In a trip I made back in August, I met a shy Asian girl named Trang. She seemed interested in having me take her out to see some of Minnesota. I tried calling her, and she tried calling me. We played telephone tag back and forth for a while.

I don't remember what possessed me, but for some reason, I started thinking that maybe she was just trying to mess with me, so I didn't answer one of her incoming calls and moved on.

In a recent comment, Uber member, Preston brought up Trang in a comment. This started making me really think about her again, and I thought...what the heck, so I gave her another call.

An Asian woman answered and quickly handed off the phone to Trang. I was pretty nervous calling, and I was sure she wouldn't even remember me. She seemed pretty happy for me to call. Yes, I remember (actually relembel) you. Then she told me she was sad because I did not call her again. I told her that I'd still like to take her to see more of Minnesota some time.

She started talking in (Vietnamese?) to her aunt who was with her to get permission. Finally, she returned and said, "one week Saturday, Bich and I go to Casino. You come at Casino at night, then we drive Uber and we go see lake?"

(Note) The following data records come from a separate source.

These are the activations of a small neural network, seen along a few directions. Each row is one input.
In each table, some parts of the input vary, and every possible input appears once, in random order.
A made-up example of a description, with smaller parts first: one of 4 places along a line, together with either a single point or one of 11 places along a line or (one of 2 separate values, together with one of 8 places around a ring).
Shared parts are said once, and a part with two or three values counts as separate values.

A family of inputs:
row 1: [ 15.9  19.2   6.4 -10.9  -5.1   4.7   5.3 -16.7   4.5  -1.4  -6.8]
row 2: [  0.9  -3.0  -3.9  13.5 -16.3  -8.7  10.8  -1.7 -13.9  26.7  -7.5]
row 3: [ -7.9   2.1  18.9  -4.7  -8.4   2.1  -3.9 -12.1  -4.0 -12.5  10.3]
row 4: [ 13.0   7.6   9.8 -10.8  -7.8  -1.7   7.9  -6.1   5.2   5.8  -4.8]
row 5: [ -0.5   5.3   3.4 -10.1   4.8  11.2   0.5  -7.6   2.5 -22.9   8.4]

I agreed that I would be more than glad to get her! It seems weird that she thinks she should pay Uber for my picking her up, but if it's on her aunt's account, why not?

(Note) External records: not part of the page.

A small network was shown many inputs. Here are its activations along a few directions, one row for each input.
In each table, some parts of the input vary, and every possible input appears once, in random order.
A made-up example of a description, with smaller parts first: one of 6 places along a line, together with either a single point or one of 11 places around a ring or (one of 3 separate values, together with one of 5 places around a ring).
Shared parts are said once, and a part with two or three values counts as separate values.
(in the rows, 128 means zero)

Other details of the inputs vary at random and push rows far along two fixed directions, the same in every table; ignore that.

Rows:
x1: [108 129 131  91  89 170 126 149 154 112 174 126 140 114 102]
x2: [141 123 132 146 148 122 141 131 109 127 139 122 127 125 136]
x3: [110 119 108  99 112 142 116 104 145 129  76 136  89 139 130]
x4: [138 141 137 142 139 112 143 124 119 125 137 130 129 122 140]
x5: [114 115 111 106 132 145 111 115 141 119 105 111  75 140 124]
x6: [138 135 139 138 141 117 137 128 121 131 128 133 151 128 136]
x7: [127 137 135 173 127 109  94 130 108 133 139 153 133 112 110]
x8: [113 118 106 105 113 140 112 112 141 136  88 122  95 139 121]
x9: [137 129 139 140 146 123 132 129 121 131 131 132 151 125 137]
x10: [141 118 135 140 146 126 135 136 115 133 129 124 151 128 131]
x11: [137 135 133 146 140 112 136 130 119 127 143 121 130 124 141]
x12: [135 132 125 141 138 108 145 134 111 129 140 119 131 130 127]
x13: [ 96 142 149  61  58 203 122 168 189  91 236 130 155 102  91]
x14: [136 130 130 133 136 111 142 136 120 131 123 130 152 138 130]
x15: [144 118 128 145 129 125 134 132 113 144 123 125 145 120 137]
x16: [135 125 132 139 142 118 140 130 114 131 123 127 150 131 126]
x17: [126 137 141 173 129 114  97 125 105 130 136 161 132 107 112]
x18: [137 136 129 137 136 104 150 133 115 125 136 129 131 134 133]
x19: [142 134 130 140 118 113 134 131 127 146 130 127 146 123 138]
x20: [137 129 136 141 142 119 130 133 122 134 131 126 151 130 136]
x21: [118 108 106 112 119 146 105 110 143 138  79 118  87 138 131]
x22: [111 118 112 106 119 150 101  97 150 133  78 131  81 132 137]
x23: [137 130 134 137 139 112 146 131 116 129 121 136 153 133 133]
x24: [137 134 137 144 145 119 137 125 118 123 143 129 129 120 141]
x25: [141 128 130 147 124 118 129 131 124 146 128 126 145 122 141]
x26: [135 134 131 138 140 109 152 127 113 123 131 136 129 130 136]
x27: [140 140 132 142 136 107 141 131 120 128 142 123 129 127 137]
x28: [115 132 142  99 103 159 135 164 150 106 196 118 165 124  98]
x29: [104 124 112  97 129 146 119 110 141 112 109 122  77 136 118]
x30: [115 120 106 104 112 133 116 112 144 135  81 131  95 141 130]
x31: [111 126 116  97 128 141 107 109 150 124  91 125  94 147 127]
x32: [140 118 132 140 141 125 133 139 118 134 131 119 149 134 129]
Description of these inputs: one of 2 separate values, together with either a single point or (one of 3 separate values, together with one of 5 places around a ring).
The inputs of x5 and x2 match in every part but the choice among 2 separate values. If x20 is changed in the same way as x5 into x2, which row does it become?
Answer: x9
Which other rows does x31 become when the choice among 2 separate values takes its other values? List them by row number.
Answer: x6

Rows:
x33: [123 142 145 128 100 133 137 156 137 122 174 144 180 113 117]
x34: [115 122 111  97 122 147 126 105 151 122 101 113  78 136 140]
x35: [172 129 127 185 196  56 162 105  71 163  56 126 150 152 169]
x36: [173 139 134 226 199  34 145 105  55 151  91 137 127 132 167]
x37: [141 129 146 124 135 140 158 169 122 112 192 115 179 126 121]
x38: [112 110 107 113 117 154  92 114 147 141  93 121  93 133 122]
x39: [104 127 115  84 125 139 129 106 152 112 101 129  93 146 129]
x40: [128 149 160 165 123 128 123 157 107 108 216 151 166  93  99]
x41: [119 131 118 117  97 131 111 116 143 135 106 135 106 128 123]
x42: [131 135 151 125 112 143 131 158 138 121 178 136 188 114 108]
x43: [110 105 114 104 126 159  96 117 147 127  86 130  95 141 114]
x44: [113 130 110  88 114 137 129 112 150 118 108 123  79 136 129]
x45: [140 133 148 135  96 142 134 158 131 133 193 130 176 100 124]
x46: [112 112 106  99 130 148 119 113 142 126  99 102  82 142 129]
The inputs of x38 and x46 match in every part but one. If x40 is changed in the same way as x38 into x46, which row does it become?
Answer: x36
What do these inputs look like to the network?
Answer: one of 2 separate values, together with either a single point or one of 6 places around a ring
A walk changes only the place on the ring of 6. It starts at x41 and steps to x33. List the rest of the walk in order.
Answer: x42, x43, x38, x45

Rows:
x47: [141 109 105 161 186  86 125  83  89 153  16 125  84 160 156]
x48: [119 125 122 143 140 121  93 104 122 130  88 145  90 131 127]
x49: [142 149 143 147 111 101 157 147 118 130 165 146 175 114 130]
x50: [124 132 120 129 152 115 129 103 122 125  98 122  83 137 140]
x51: [109 124 121  83 117 159 136 136 155 102 147 114 103 137 117]
x52: [103 119 117 106 102 161  88 122 152 126 113 133 102 126 104]
x53: [139 138 146 158 146 112 136 143 107 116 173 132 162 115 121]
x54: [156 139 138 184 146  83 142 131  91 143 139 137 148 117 147]
x55: [104 127 121  92  90 163 111 133 158 119 148 123 106 121 110]
x56: [152 131 137 133 129 117 170 152 122 133 162 114 178 128 140]
x57: [149 128 142 138 134 122 149 151 118 134 159 121 187 128 130]
x58: [120 120 128 113 116 151 110 127 142 133 116 131 132 127 122]
x59: [107 122 123  78  95 174 121 131 167 118 140 121 114 125 121]
What do these inputs look like to the network?
Answer: either a single point or (one of 2 separate values, together with one of 6 places around a ring)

I tried to ask several more questions, but most of them as well as the answers were lost in translation. Before hanging up, she thanked me for a book I gave to her before, and said "I really really want to go see lake with you."

So, I tentatively have plans on Saturday (of next week.) I'll let you know what happens.


----------



## Tr4vis Ka1anick (Oct 2, 2016)

*First!*

Purple Saduber. Try this move man.
Get a motorcycle and take Trang on it. Vietnam is loaded with motorcycles and mopeds. She will be more comfortable.


----------



## tohunt4me (Nov 23, 2015)

SadUber said:


> In a trip I made back in August, I met a shy Asian girl named Trang. She seemed interested in having me take her out to see some of Minnesota. I tried calling her, and she tried calling me. We played telephone tag back and forth for a while.
> 
> I don't remember what possessed me, but for some reason, I started thinking that maybe she was just trying to mess with me, so I didn't answer one of her incoming calls and moved on.
> 
> ...


If you SPEND enough at Casino
You See Lake !


----------



## steveK2016 (Jul 31, 2016)

So you're gonna show her the lake at night, afyer the casino?

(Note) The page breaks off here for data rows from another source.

Here are a small network's activations along a few directions, averaged over the inputs that share one value of a field.
Related values have similar rows: they may be neighbours, one step apart, or belong to one group.
Strong random noise was added to every row along 9 fixed directions; ignore it. To show where, here is one row again and again, with new noise each time:
[ -14 -151   16 -272 -225  210 -122   86  -95   65  118  -43  352 -231
  274  138  -38 -144    1   83]
[   0   51  178 -326  144  428 -243  216 -208   49  307  -34  111  784
  150  -56 -151 -129 -224   73]
[ -54   18  -23 -492 -121  242 -592   69  -83 -179  350  121 -389  887
 -178  -65 -133   -5   92  -61]
[ -14  256  229 -255 -302 -172   54    4  -97 -133  -28  -27   49 -177
   29 -166  202   93   30 -159]
[-166  272  366  211  117  -84  -13   72 -129  -49 -349  118   29   16
  128  -20  376   84  -32  -71]
[ 109  166  -29   -3 -223 -237   36 -204 -189  -98  -34 -123 -106   84
 -128 -136 -178 -163 -195   18]
[  -3 -214   58 -284  250  482  -47  123  226  282  166   67  277  200
   18   64   20  323  -53  -94]
[ -99  142   15   18 -264  -71 -271 -163 -114 -127 -128  -13 -216  -74
 -186  -30  258    1  137  -20]
[ 350 -133 -238  229 -293  356   71 -356 -353  120 -241  179  124  244
 -777  -93   24  -46 -374 -143]
[-218  216  133 -292  357 -137  -66   10  351   82  406 -559 -288  190
  346 -174 -190  147   77  177]
[   0 -187 -219 -167 -262 -277  -79 -157  101  -78   69 -101 -126 -252
  143   86 -382 -157   89   71]


DOR, 13 values:
nusek: [ 260  249  211  138  382 -297  271  193  109  177 -230  668  453  402
  -22  159  -68  400 -603 -317]
zoma: [   2   77 -201   52  200   50 -417   16  -42  114  195 -111   29   61
  -16  308  -42 -295 -178  409]
muvot: [  22   96 -108  -64  141  -84 -316  115 -150 -206  167   30   19   86
  189  208 -191 -235  -20  125]
leb: [ -30  477 -174 -192 -220 -270 -757 -243  -62  -43  428  -95  -87  123
 -122  107  -49 -205  -54  314]
pobuz: [  46  110  -31  369   99 -229  -52 -104   23  -18 -266  258   93 -428
 -110  300  226  135   73  112]
moze: [  96 -329 -254 -289 -133  -54  -86   41  202   19  312  167  -71  -10
  -32   23 -276   23  220  -76]
rivub: [ 193   91  -51  256  221 -327  228 -142  116   45 -251   34  545 -585
 -101  182  -47  186 -334  -33]
safo: [-155  -98 -133  107   18   14   48  -56  121   42  271 -253 -211   79
    9  -29  -95  -59   89  165]
tefub: [ 169 -357 -137  393   68  191  -13  107 -330  -54 -458  545  201  247
   42  202 -134 -289 -274   -9]
tabem: [-192  223    1  364  384 -325   43   28  147   39 -238  -55 -195 -212
   55  157  178  -25    1  172]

Sounds like a trap. Bring a pistol.


----------



## Steubie (Aug 25, 2016)

steveK2016 said:


> So you're gonna show her the lake at night, afyer the casino?
> 
> Sounds like a trap. Bring a pistol.


He already has a loaded gun hence the date with Trang lol


----------



## tohunt4me (Nov 23, 2015)

Steubie said:


> He already has a loaded gun hence the date with Trang lol


Trang = proep ******
A Trans with a wanG
TRANG


----------



## SadUber (Jun 8, 2017)

tohunt4me said:


> Trang = proep ******
> A Trans with a wanG
> TRANG


This is Tran: [video link removed due to offensive language contained within]


----------



## VietnamDriverinUSA (Oct 9, 2017)

She said in Vietnam " I like to ride with you, I also like the small dog you gave me, I put it in my China at home, don't worry about the bastard (some guy you and her had encountered with?), I know you are a fox and I am a tiger here . hihihihi (lusty laugh). 

After I do listen to the tape, it seems like she dearly loves you. so, as her older brother, approve this relationship if you take good care of her and don't hit and run.
Will you marry my sister?


----------



## SadUber (Jun 8, 2017)

VietnamDriverinUSA said:


> She said in Vietnam " I like to ride with you, I also like the small dog you gave me, I put it in my China at home, don't worry about the bastard (some guy you and her had encountered with?), I know you are a fox and I am a tiger here . hihihihi (lusty laugh).
> 
> After I do listen to the tape, it seems like she dearly loves you. so, as her older brother, approve this relationship if you take good care of her and don't hit and run.
> Will you marry my sister?


Wow! Thanks for translating! This is pretty much what Doc said, but your translation seems to have a bit better information in it.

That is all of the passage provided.